Accordingly documentation

If job(6)=0, all output arrays acsr, ja, and ia are filled in for the output storage.

If job(6)0, only arrays ja, ia are filled in for the output storage.

but actually should be

For conversion to the CSR format:

If job(6)=0, only arrays ja, ia are filled in for the output storage.

If job(6) != 0, all output arrays acsr, ja, and ia are filled in for the output storage.

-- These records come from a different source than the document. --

Below is a small trained network, with its code and all its weights. Each question gives an input and a target symbol and asks what happens when units are switched off, that is, made to give their printed mean instead of their output.

import numpy as np


def w(rows, s, z=0):
    codes = np.array(rows[::2]) - 128.0
    scale = np.full(codes.shape[1], s)
    scale[-1] = z or s
    return codes * scale


def norm(h):
    return h / np.sqrt((h * h).mean(-1, keepdims=True) + 1e-5)


def f(y):
    return np.maximum(y, 0)


def softmax(a):
    e = np.exp(a - a.max(-1, keepdims=True))
    return e / e.sum(-1, keepdims=True)


def log_softmax(a):
    a = a - a.max(-1, keepdims=True)
    return a - np.log(np.exp(a).sum(-1, keepdims=True))


def net(x, mask):
    ids = ['ΓΔΘΞΠΣαβεζλμτφψω'.index(c) for c in x.split()]
    T = len(ids)
    res = E[ids] + P[:T]
    u = 0
    for l in range(2):
        r = norm(res)
        for j in range(3):
            rows = slice(3 * j, 3 * j + 3)
            q, k, v = (r @ M[l][rows].T for M in (Q, K, V))
            z = softmax(np.where(np.tri(T) > 0, q @ k.T / 3**0.5, -1e9)) @ v
            o = O[l][rows]
            res = res + np.where(mask[u + j], z, o[:, -1]) @ o[:, :-1]
        u += 3
        y = f(norm(res) @ A[l][:, :-1].T + A[l][:, -1])
        res = res + np.where(mask[u : u + 4], y, B[l][:, -1]) @ B[l][:, :-1]
        u += 4
    return log_softmax(norm(res)[-1] @ U[:, :-1].T + U[:, -1])


Q, K, V, O, A, B = {}, {}, {}, {}, {}, {}
E = w([
[123,48,118,56,116,72,106],'Γ',
[109,80,132,25,117,118,108],'Δ',
[103,73,157,57,119,108,128],'Θ',
[116,59,163,65,122,102,120],'Ξ',
[75,15,95,139,103,71,105],'Π',
[92,58,118,122,114,30,113],'Σ',
[89,54,141,63,115,111,99],'α',
[77,136,121,41,111,100,106],'β',
[114,37,179,160,131,84,142],'ε',
[169,60,210,146,153,96,122],'ζ',
[135,150,106,135,136,4,107],'λ',
[77,79,178,120,113,174,153],'μ',
[146,162,203,117,137,114,141],'τ',
[104,165,174,162,116,100,160],'φ',
[85,218,128,127,117,159,143],'ψ',
[169,198,143,134,147,184,149],'ω',
],0.004)
P = w([
[179,73,139,72,4,92,240],'0',
[153,101,157,124,17,117,97],'1',
[138,90,147,79,83,97,197],'2',
[132,105,163,124,60,112,80],'3',
[116,101,149,87,119,99,176],'4',
[118,107,168,127,92,114,69],'5',
[103,104,153,97,148,106,161],'6',
[104,102,173,133,116,112,59],'7',
[92,105,154,106,174,105,149],'8',
[92,92,173,132,144,112,42],'9',
[76,91,161,108,208,103,140],'10',
[91,80,158,121,168,108,50],'11',
[58,95,167,126,249,111,122],'12',
],0.0034)
Q[0] = w([
[129,104,94,85,170,110,228],'L0H1',
[207,160,85,196,67,156,173],'L0H1',
[181,115,52,135,183,181,131],'L0H1',
[97,146,200,140,71,129,43],'L0H2',
[42,103,178,95,192,66,122],'L0H2',
[125,110,102,123,190,122,73],'L0H2',
[143,109,102,53,176,135,175],'L0H3',
[118,134,96,126,180,89,253],'L0H3',
[186,151,90,141,65,172,131],'L0H3',
],0.022)
K[0] = w([
[95,64,123,45,163,126,130],'L0H1',
[180,154,116,111,37,131,201],'L0H1',
[138,64,126,81,68,121,92],'L0H1',
[122,190,199,136,129,201,131],'L0H2',
[73,113,153,122,229,111,86],'L0H2',
[113,98,104,146,162,134,72],'L0H2',
[85,124,62,109,181,162,155],'L0H3',
[114,121,120,113,254,126,224],'L0H3',
[180,147,105,123,28,151,200],'L0H3',
],0.021)
V[0] = w([
[13,168,83,190,94,106,158],'L0H1',
[104,53,35,117,113,248,111],'L0H1',
[133,154,58,8,139,115,61],'L0H1',
[91,30,114,120,116,158,120],'L0H2',
[218,88,165,116,180,250,134],'L0H2',
[207,114,53,140,165,5,80],'L0H2',
[217,112,121,127,204,98,159],'L0H3',
[88,96,144,123,133,124,180],'L0H3',
[130,181,84,97,194,144,252],'L0H3',
],0.014)
O[0] = w([
[74,82,129,146,61,71,171,98],'L0H1',
[29,110,81,119,168,172,104,29],'L0H1',
[145,132,109,14,133,175,133,87],'L0H1',
[151,67,69,138,126,135,151,204],'L0H2',
[146,155,98,140,53,216,134,90],'L0H2',
[149,179,113,136,125,9,71,59],'L0H2',
[182,157,115,90,148,163,160,95],'L0H3',
[109,110,176,125,163,158,146,197],'L0H3',
[143,218,165,135,200,96,179,6],'L0H3',
],0.011,0.013)
A[0] = w([
[93,144,238,124,187,141,250,162],'L0N1',
[69,142,108,19,156,83,167,160],'L0N2',
[14,165,123,134,144,141,209,3],'L0N3',
[137,101,224,154,176,76,151,39],'L0N4',
],0.017,0.0044)
B[0] = w([
[76,125,9,32,172,105,75,255],'L0N1',
[120,164,131,231,76,149,114,190],'L0N2',
[166,131,240,129,3,71,131,149],'L0N3',
[197,110,127,155,77,210,182,234],'L0N4',
],0.016,0.0084)
Q[1] = w([
[111,206,49,220,161,135,48],'L1H1',
[220,199,122,127,76,31,108],'L1H1',
[164,170,186,90,18,231,97],'L1H1',
[163,138,7,177,133,149,45],'L1H2',
[97,104,140,64,163,164,113],'L1H2',
[16,184,201,188,119,165,96],'L1H2',
[134,154,161,146,197,92,27],'L1H3',
[57,104,69,141,144,134,77],'L1H3',
[116,97,151,246,152,176,137],'L1H3',
],0.018)
K[1] = w([
[100,244,96,175,144,110,114],'L1H1',
[174,160,178,138,74,28,83],'L1H1',
[147,54,197,186,46,169,51],'L1H1',
[219,76,145,139,181,154,54],'L1H2',
[74,131,111,104,145,190,121],'L1H2',
[113,249,193,82,127,111,103],'L1H2',
[65,181,207,131,190,100,118],'L1H3',
[57,102,62,166,172,123,110],'L1H3',
[105,105,166,209,108,172,150],'L1H3',
],0.02)
V[1] = w([
[144,117,95,114,142,92,88],'L1H1',
[120,194,31,49,125,233,251],'L1H1',
[99,122,157,227,218,163,154],'L1H1',
[211,154,164,113,197,181,52],'L1H2',
[84,167,114,148,21,148,163],'L1H2',
[120,150,77,13,11,101,215],'L1H2',
[54,207,133,253,83,136,184],'L1H3',
[206,197,7,139,120,136,66],'L1H3',
[60,163,99,143,73,59,179],'L1H3',
],0.006)
O[1] = w([
[127,165,116,107,102,102,128,137],'L1H1',
[1,148,154,240,240,61,104,153],'L1H1',
[98,48,131,71,133,141,55,68],'L1H1',
[211,148,81,94,86,143,115,102],'L1H2',
[96,91,152,139,159,99,170,153],'L1H2',
[90,175,200,97,168,84,239,140],'L1H2',
[105,162,106,202,92,51,13,4],'L1H3',
[52,184,163,74,191,48,179,198],'L1H3',
[146,210,113,176,107,74,133,23],'L1H3',
],0.0038,0.0039)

and the same for conversion to the CSC format.

--Gennady

h88433
Beginner
118 Views

Hi Gennady,

Thanks again for the reply. The matrix I am testing actually came as a test matrix from the mkl documentation. I dont remember exacly where, I think it was in the Pardiso section. The matrix is unsymmetric,

n= 5, nnz = 13

1 -1 0 -3 0
-2 5 0 0 0
0 0 4 6 4
-4 0 2 7 0
0 8 0 0 -5


The control settings I used were,

job[0]=1
job[1]=job[2]=0
job[6]=1

The Column (CSC) format input is:

acsc[] = {1, -2, -4, -1, 5, 8, 4, 2, -3, 6, 7, 4, -5};
ja1[] = {0, 3, 6, 8, 11, 13};
ia1[] = {0, 1, 3, 0, 1, 4, 2, 3, 0, 2, 3, 2, 4};


The output from mkl_dcsrcsc() is,

ia:
0 3 4 8 11 12

ja:
0 1 3 1 0 2 3 4 0 2 3 4 0

acsr:
1 -1 -3 5 0 4 6 4 -4 2 7 -5 0,

and info is NOT equal to zero.

When I run my code, i get (1 based index output),

ia:
1 4 6 9 12 14

ja:
1 2 4 1 2 3 4 5 1 3 4 2 5

acsr:
1 -1 -3 -2 5 4 6 4 -4 2 7 8 -5

which is correct !

PS: I think I agree with Jennifer Scott at from the Rutherford-Appleton lab in England where in an article I read some time ago (i dont have a copy), she said that conversion from/to these formats "Is not a trivial task". I am never so arrogant as to assume I am always right, but this does not look correct. On a large matrix n~400,000, the conversion in my opinion happens much too fast.

If you have time, try the matrix yourself ! Perhaps you see something I dont.

john
Gennady_F_Intel
Moderator
118 Views

john,
yea, it's require some time to investigate the probelm.
Please let me time - i will check the results and let you know the results.
--Gennady
h88433
Beginner
118 Views

Hi Gennady, thanks very much for agreeing to look into the matter. For the time being I have a solution so there is no urgency on my part.
john
Gennady_F_Intel
Moderator
118 Views

Hi john,

we 've checked it - this is the error.this issue has been submitted to our internal development tracking database for further investigation, we will inform you once a new update becomes available.

Here is a bug tracking number for your reference: DPD200092652.
Regards, Gennady

h88433
Beginner
118 Views

Hi Gennady, thanks !